17 pages • 34 minutes read
“Parents” attempts to speak about a common truth. While everyone has different experiences in their lives, including various kinds of relationships with their parents, the poem’s thesis is as universal a concept as there is for people, no matter the time they live in or the place. The poem says time offers perspective. And in the speaker’s mind, that perspective comes from the relationship people have with their parents.
To understand the poem’s message, it is important to consider the speaker. He writes the poem from a position of understanding, suggesting he is already an experienced adult at the beginning of the poem. He presents the perspective of both a child and a parent, and he presents his perspective through the first-person plural. By using the first-person plural, the speaker tries to speak for all people. He believes his experience is universal. Using words like “we” and “our” makes the reader feel included in the poet’s experience. The poet’s perspective also suggests a kind of wisdom. He writes with the confidence that others share his experiences, and the only way he knows this is because he is experienced enough to have seen the things he describes in his own life and in other people’s lives.
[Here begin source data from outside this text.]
Below is a small trained network, with its code and all its weights. Each question gives an input and a target symbol and asks what happens when units are switched off, that is, made to give their printed mean instead of their output.

import numpy as np


def w(rows, s, z=0):
    codes = np.array(rows[::2]) - 128.0
    scale = np.full(codes.shape[1], s)
    scale[-1] = z or s
    return codes * scale


def norm(h):
    return h / np.sqrt((h * h).mean(-1, keepdims=True) + 1e-5)


def f(y):
    return np.maximum(y, 0)


def softmax(a):
    e = np.exp(a - a.max(-1, keepdims=True))
    return e / e.sum(-1, keepdims=True)


def log_softmax(a):
    a = a - a.max(-1, keepdims=True)
    return a - np.log(np.exp(a).sum(-1, keepdims=True))


def net(x, mask):
    ids = ['ΞΩεζμτ'.index(c) for c in x.split()]
    T = len(ids)
    res = E[ids] + P[:T]
    u = 0
    for l in range(2):
        r = norm(res)
        for j in range(2):
            rows = slice(3 * j, 3 * j + 3)
            q, k, v = (r @ M[l][rows].T for M in (Q, K, V))
            z = softmax(np.where(np.tri(T) > 0, q @ k.T / 3**0.5, -1e9)) @ v
            o = O[l][rows]
            res = res + np.where(mask[u + j], z, o[:, -1]) @ o[:, :-1]
        u += 2
        y = f(norm(res) @ A[l][:, :-1].T + A[l][:, -1])
        res = res + np.where(mask[u : u + 4], y, B[l][:, -1]) @ B[l][:, :-1]
        u += 4
    return log_softmax(norm(res)[-1] @ U[:, :-1].T + U[:, -1])


Q, K, V, O, A, B = {}, {}, {}, {}, {}, {}
E = w([
[97,109,179],'Ξ',
[64,136,127],'Ω',
[95,106,183],'ε',
[124,151,81],'ζ',
[152,158,186],'μ',
[90,3,200],'τ',
],0.025)
P = w([
[62,248,41],'0',
[63,56,111],'1',
[93,127,159],'2',
[116,154,156],'3',
[114,150,164],'4',
[111,164,136],'5',
[122,166,128],'6',
[129,158,137],'7',
[254,85,109],'8',
],0.0035)
Q[0] = w([
[140,206,105],'L0H1',
[177,67,104],'L0H1',
[78,252,202],'L0H1',
[195,110,120],'L0H2',
[166,137,167],'L0H2',
[185,101,62],'L0H2',
],0.011)
K[0] = w([
[220,218,19],'L0H1',
[61,23,88],'L0H1',
[211,171,156],'L0H1',
[84,103,72],'L0H2',
[110,90,129],'L0H2',
[2,27,93],'L0H2',
],0.0097)
V[0] = w([
[254,179,105],'L0H1',
[220,97,138],'L0H1',
[211,40,89],'L0H1',
[153,207,146],'L0H2',
[172,138,218],'L0H2',
[75,75,93],'L0H2',
],0.0099)
O[0] = w([
[253,10,101,2],'L0H1',
[95,39,252,57],'L0H1',
[84,35,201,14],'L0H1',
[234,217,201,140],'L0H2',
[113,89,165,187],'L0H2',
[130,132,17,126],'L0H2',
],0.0064,0.0067)
A[0] = w([
[114,219,65,66],'L0N1',
[136,191,246,208],'L0N2',
[110,94,162,2],'L0N3',
[148,31,204,162],'L0N4',
],0.013,0.0026)
B[0] = w([
[73,83,145,210],'L0N1',
[248,107,150,253],'L0N2',
[137,164,101,136],'L0N3',
[124,95,38,158],'L0N4',
],0.014,0.011)
Q[1] = w([
[66,106,130],'L1H1',
[53,254,172],'L1H1',
[180,101,128],'L1H1',
[99,90,205],'L1H2',
[27,47,57],'L1H2',
[246,140,176],'L1H2',
],0.0096)
K[1] = w([
[151,105,83],'L1H1',
[98,43,208],'L1H1',
[142,157,176],'L1H1',
[96,8,76],'L1H2',
[78,189,91],'L1H2',
[142,43,159],'L1H2',
],0.015)
V[1] = w([
[117,96,97],'L1H1',
[109,50,88],'L1H1',
[102,14,131],'L1H1',
[119,148,165],'L1H2',
[140,6,122],'L1H2',
[175,172,91],'L1H2',
],0.018)
O[1] = w([
[131,135,131,74],'L1H1',
[165,187,139,19],'L1H1',
[149,179,183,42],'L1H1',
[120,123,186,180],'L1H2',
[68,253,82,4],'L1H2',
[184,87,16,45],'L1H2',
],0.013,0.0029)
A[1] = w([
[154,60,31,4],'L1N1',
[100,187,3,152],'L1N2',
[136,85,39,47],'L1N3',
[156,255,178,240],'L1N4',
],0.0065,0.0039)
B[1] = w([
[171,139,2,153],'L1N1',
[30,138,126,179],'L1N2',
[187,70,34,151],'L1N3',
[202,213,123,253],'L1N4',
],0.0085,0.0034)
U = w([
[138,108,156,18],'Ξ',
[56,155,71,214],'Ω',
[133,94,190,95],'ε',
[146,129,24,91],'ζ',
[253,137,98,216],'μ',
[119,235,155,252],'τ',
],0.011,0.0017)

Each question gives the input, a string of symbols that net reads in full, and the target symbol t.
The units are the heads (3 rows each of Q, K, V and O) and the neurons (one row each of A and B). Each row of codes is followed by its name. A weight is (code - 128) times the scale printed after its matrix; where a second scale follows, it is the last column's (O, A, B and U).
mask holds one flag per unit, layer by layer, with each layer's heads first. A switched-off unit (its flag False) gives its mean, the last column of its rows in O or B, instead of its output. The means were averaged over made-up inputs and are rounded, as every weight is.
A unit's drop is (log p(t) with every unit on - log p(t) with that unit switched off) / (log p(t) with every unit on - log p(t) with every unit switched off).
The circuit of an input: a set's keep is (log p(t) with only the set's units on - log p(t) with every unit switched off) / (log p(t) with every unit on - log p(t) with every unit switched off). Starting from all 12 units, units are removed one at a time, each time the one whose removal leaves the highest keep (on an exact tie, the one counted first), for as long as the keep stays at least 0.8.
units of the circuit, in order: the units of the circuit, biggest drop first
k most important neurons: the k neurons with the biggest drops, biggest first
top k neurons in layer l: the k neurons of layer l with the biggest drops, biggest first
heads that matter: for each layer, one digit per head in row order, 1 if its drop is at least 0.15 and else 0, layers parted by /
drop when u is switched off: that unit's drop, to one decimal
input ε μ ε Ξ Ξ Ξ, target μ: units of the circuit, in order	[L0N2 L1H2]
input μ Ξ ζ Ω Ω τ, target Ω: heads that matter	11 / 01
input μ ζ ε τ, target Ω: heads that matter	10 / 01
input ζ ε ε ε τ, target ζ: units of the circuit, in order	[L1H2 L0N4]
input ε ε τ ζ μ μ ε Ξ, target μ: top 2 neurons in layer 0	[L0N2 L0N4]
input τ Ξ ε ε ζ, target τ: top neuron in layer 0	[L0N2]
input τ ε ε Ω, target τ: heads that matter	00 / 10
input τ μ ε ζ Ω μ Ω τ, target τ: heads that matter	10 / 11
input ζ ε ε ζ Ξ τ Ξ Ω, target τ: heads that matter	10 / 10
input τ ε μ τ ζ ζ Ξ, target τ: heads that matter	00 / 01
input Ξ Ξ ε ε ζ ζ ε Ξ Ω, target Ω: heads that matter	00 / 00
input ε ε ε μ ε ε ζ ε, target μ: heads that matter	01 / 01
input τ ε ε Ω ζ, target τ: heads that matter	01 / 10
input Ξ ε ε ε ε τ ζ Ω ε, target τ: heads that matter	10 / 01
input Ξ ε Ω μ Ω, target μ: heads that matter	11 / 00
input ε ε ζ, target ε: 2 most important neurons	[L0N1 L0N2]
input ε Ω ζ ζ τ ε, target τ: heads that matter	00 / 01
input Ξ ζ ζ ε Ξ Ξ ζ ζ Ω, target Ω: heads that matter	01 / 00
input μ τ ζ ζ ε ε ζ ε ζ, target Ω: drop when L1N2 is switched off	0.2
input ε Ω ζ ε τ ε Ξ, target τ: drop when L1H2 is switched off	0.2
input ε ε Ξ ε ζ, target ε: drop when L0N3 is switched off	0.0
input τ ε τ, target τ: drop when L1H2 is switched off	0.2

Not only does Meredith write the poem in the first-person plural, but he also uses normal speech patterns and chooses not to use elevated syntax or formal poetic structure. The use of free verse and the conversational tone add to the speaker’s ethos. This speaker is trying to speak to all people, whether they read poetry or not. The speaker mimics everyday speech patterns, including speaking in full sentences as opposed to the complex syntax other poets often use. Even the punctuation and capitalization in the poem are standard. The only thing that visually makes this a poem is the organization of the sentences into lines and stanzas. The effect of all of this is that the poem feels more like a person talking to the reader as opposed to a poet crafting an elaborate work of art.
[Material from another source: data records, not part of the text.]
Below are the code and all the weights of a small trained network. Each question names an input and a target symbol and asks about switching units off, where a switched-off unit gives its printed mean instead of its output.

import numpy as np


def w(rows, s, z=0):
    codes = np.array(rows[::2]) - 128.0
    scale = np.full(codes.shape[1], s)
    scale[-1] = z or s
    return codes * scale


def f(y):
    return y / 2 * (1 + np.tanh(0.7978845608 * (y + 0.044715 * y**3)))


def softmax(a):
    e = np.exp(a - a.max(-1, keepdims=True))
    return e / e.sum(-1, keepdims=True)


def log_softmax(a):
    a = a - a.max(-1, keepdims=True)
    return a - np.log(np.exp(a).sum(-1, keepdims=True))


def net(x, mask):
    ids = ['βζμξστφψω'.index(c) for c in x.split()]
    T = len(ids)
    res = E[ids] + P[:T]
    q, k, v = (res @ M[0].T for M in (Q, K, V))
    z = softmax(np.where(np.tri(T) > 0, q @ k.T / 2**0.5, -1e9)) @ v
    res = res + np.where(mask[0], z, O[0][:, -1]) @ O[0][:, :-1]
    y = f(res @ A[0][:, :-1].T + A[0][:, -1])
    res = res + np.where(mask[1:25], y, B[0][:, -1]) @ B[0][:, :-1]
    return log_softmax(res[-1] @ U[:, :-1].T + U[:, -1])


Q, K, V, O, A, B = {}, {}, {}, {}, {}, {}
E = w([
[231,45,200],'β',
[136,98,146],'ζ',
[218,121,140],'μ',
[120,125,4],'ξ',
[206,205,26],'σ',
[68,120,98],'τ',
[133,183,111],'φ',
[152,60,182],'ψ',
[141,2,224],'ω',
],0.0061)
P = w([
[254,23,145],'0',
[61,114,96],'1',
[108,184,231],'2',
[225,49,139],'3',
[68,94,62],'4',
[108,194,232],'5',
[213,60,134],'6',
[74,89,52],'7',
[105,199,232],'8',
[216,75,127],'9',
[75,90,52],'10',
[109,203,226],'11',
],0.007)
Q[0] = w([
[23,253,179],'h0',
[121,156,131],'h0',
],0.0034)
K[0] = w([
[2,141,63],'h0',
[103,142,114],'h0',
],0.0065)
V[0] = w([
[65,230,176],'h0',
[126,19,1],'h0',
],0.0062)
O[0] = w([
[81,193,184,6],'h0',
[142,93,2,200],'h0',
],0.0065,0.0022)
A[0] = w([
[105,121,132,76],'n0',
[161,117,127,165],'n1',
[124,128,126,66],'n2',
[170,56,73,163],'n3',
[112,154,105,165],'n4',
[73,212,51,55],'n5',
[103,118,151,94],'n6',
[136,65,82,71],'n7',
[67,171,7,147],'n8',
[122,128,139,88],'n9',
[100,56,130,135],'n10',
[185,153,122,116],'n11',
[146,138,125,102],'n12',
[127,130,126,135],'n13',
[39,71,124,38],'n14',
[125,129,127,60],'n15',
[56,110,121,76],'n16',
[101,150,145,189],'n17',
[128,130,126,158],'n18',
[125,128,125,113],'n19',
[160,114,124,129],'n20',
[113,169,59,3],'n21',
[134,180,191,70],'n22',
[139,140,155,64],'n23',
],0.021,0.0052)
B[0] = w([
[113,150,160,117],'n0',
[108,81,125,161],'n1',
[128,153,140,117],'n2',
[202,205,84,247],'n3',
[121,123,95,143],'n4',
[180,173,252,158],'n5',
[140,127,178,120],'n6',
[89,141,212,183],'n7',
[71,38,120,204],'n8',
[138,140,147,119],'n9',
[72,125,104,156],'n10',
[70,109,140,151],'n11',
[108,132,137,127],'n12',
[130,127,125,130],'n13',
[65,251,120,131],'n14',
[125,161,142,116],'n15',
[53,151,188,128],'n16',
[112,71,171,140],'n17',
[130,115,120,136],'n18',
[129,137,128,125],'n19',
[104,90,136,152],'n20',
[254,163,109,138],'n21',
[138,189,187,145],'n22',
[122,163,167,121],'n23',
],0.042,0.011)
U = w([
[222,203,90,151],'β',
[154,89,14,195],'ζ',
[87,163,101,105],'μ',
[82,17,129,210],'ξ',
[51,107,76,149],'σ',
[102,210,146,36],'τ',
[154,178,247,182],'φ',
[253,102,159,2],'ψ',
[35,139,150,44],'ω',
],0.0051,0.0072)

Each question gives the input, a string of symbols that net reads in full, and the target symbol t.
The units are the heads (2 rows each of Q, K, V and O) and the neurons (one row each of A and B). Each row of codes is followed by its name. A weight is (code - 128) times the scale printed after its matrix; where a second scale follows, it is the last column's (O, A, B and U).
mask holds one flag per unit, heads first, then neurons. A switched-off unit (its flag False) gives its mean, the last column of its rows in O or B, instead of its output. The means were averaged over made-up inputs and are rounded, as every weight is.
A unit's drop is (log p(t) with every unit on - log p(t) with that unit switched off) / (log p(t) with every unit on - log p(t) with every unit switched off).
The circuit of an input: a set's keep is (log p(t) with only the set's units on - log p(t) with every unit switched off) / (log p(t) with every unit on - log p(t) with every unit switched off). Starting from the 12 units with the biggest drops (on a tie, the unit counted first), units are removed one at a time, each time the one whose removal leaves the highest keep (on an exact tie, the one counted first), for as long as the keep stays at least 0.8.
circuit, biggest first: the units of the circuit, biggest drop first
most important unit: the unit with the biggest drop
k most important neurons: the k neurons with the biggest drops, biggest first
drop of u: that unit's drop, to one decimal
input σ ξ ξ φ, target β: 2 most important neurons => (n8; n3)
input ζ τ φ φ, target ζ: 3 most important neurons => (n5; n22; n7)
input σ ξ σ τ μ ξ τ β φ ψ μ, target ζ: 2 most important neurons => (n5; n3)
input τ φ φ φ σ τ τ, target ζ: circuit, biggest first => (n5)
input ξ φ ω μ, target β: 3 most important neurons => (n3; n8; n17)
input σ τ ψ σ σ, target ψ: 4 most important neurons => (n5; n21; n8; n3)
input ξ ζ τ, target ξ: 3 most important neurons => (n3; n5; n7)
input φ σ φ φ τ ζ σ φ ξ σ, target ζ: circuit, biggest first => (n5; n22)
input σ σ ω ξ ω ζ, target ξ: 3 most important neurons => (n3; n5; n7)
input μ τ ζ β ω σ φ ξ ζ ψ ω, target τ: 2 most important neurons => (n14; n8)
input σ τ ψ ξ, target β: 3 most important neurons => (n3; n7; n17)
input φ σ ω μ φ ψ β, target β: 3 most important neurons => (n3; n8; n17)
input ω ξ ξ μ σ φ τ ζ ζ σ, target ζ: 3 most important neurons => (n5; n3; n11)
input μ τ φ φ β, target β: 2 most important neurons => (n8; n3)
input ω β ω ζ τ τ τ σ μ ζ τ, target ω: most important unit => n8
input β ξ φ φ ξ τ, target ξ: 2 most important neurons => (n3; n7)
input φ τ φ ω σ φ σ β ξ φ, target ζ: circuit, biggest first => (n5; n7)
input β ξ ψ μ, target β: drop of n20 => -0.1
input τ σ φ φ τ τ φ φ ζ ω, target β: drop of n3 => 1.4
input ξ μ μ, target ξ: drop of n21 => 0.2
input ξ ω φ ω ω, target τ: most important unit => n14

To enhance this effect even more, the speaker has a personality. His personality comes through in lines like “They get wrinkles where it is better / smooth, odd coughs, and smells” (Lines 10-11) and “The effrontery, barely imaginable, / of having caused us. And of how” (Lines 13-14). That first couplet (Lines 10-11) presents a generalized image of what happens when people age, but even though the lines are vague, they are relatable to anyone who has known an aging person. Meredith delivers these lines with the ease, simplicity, and innocence of a child commenting on an old person’s looks. But contrast those lines with Line 13, and the speaker now shows his sophisticated grasp of language. The word “effrontery” is not commonly used; combined with the poem’s earlier use of the word “dandle” (Line 5), the speaker reveals he can channel both a childlike perspective and the perspective of an educated adult. Line 14 combines both perspectives with a bit of a juvenile joke presented in a witty, complex way. The sentence “And of how” (Line 14) jokes about the effrontery of thinking about how the speaker’s parents literally made him. The line is humorous, but it also speaks to the taboo and psychological dilemma people have when they think about their parents’ sexuality.
Ultimately, though, the poem is about the cyclical nature of existence. All people are born, all people age, and all people die. This poem focuses on the realization of that cycle and the way human beings change because of it. There is a balance of comedy and tragedy in this. The comedy is in the way children are naive and innocent in their judgements about adults. Meredith presents the innocence of childhood and the frustration of adolescence as little more than humorous, uninformed stages of life. But at the end of the poem, that innocence of “Everything / they do is wrong” (Line 17-18) turns to the tragedy of “they … die, / taking with them the last explanation, // how we came out of the wet sea / or wherever they got us from” (Line 19-22). And in the end, the child who once proclaimed, “Their lives: surely / we can do better than that” (Line 15-16) is now crying and “wrinkling, / to [their] uncomprehending children and grandchildren” (Line 25-26). The poem ends there, suggesting this cycle of growth, change, and loss of innocence repeats forever.
Whether the poem ends with a melancholy feeling of expiring time or with a reflective feeling of understanding is up to each individual reader.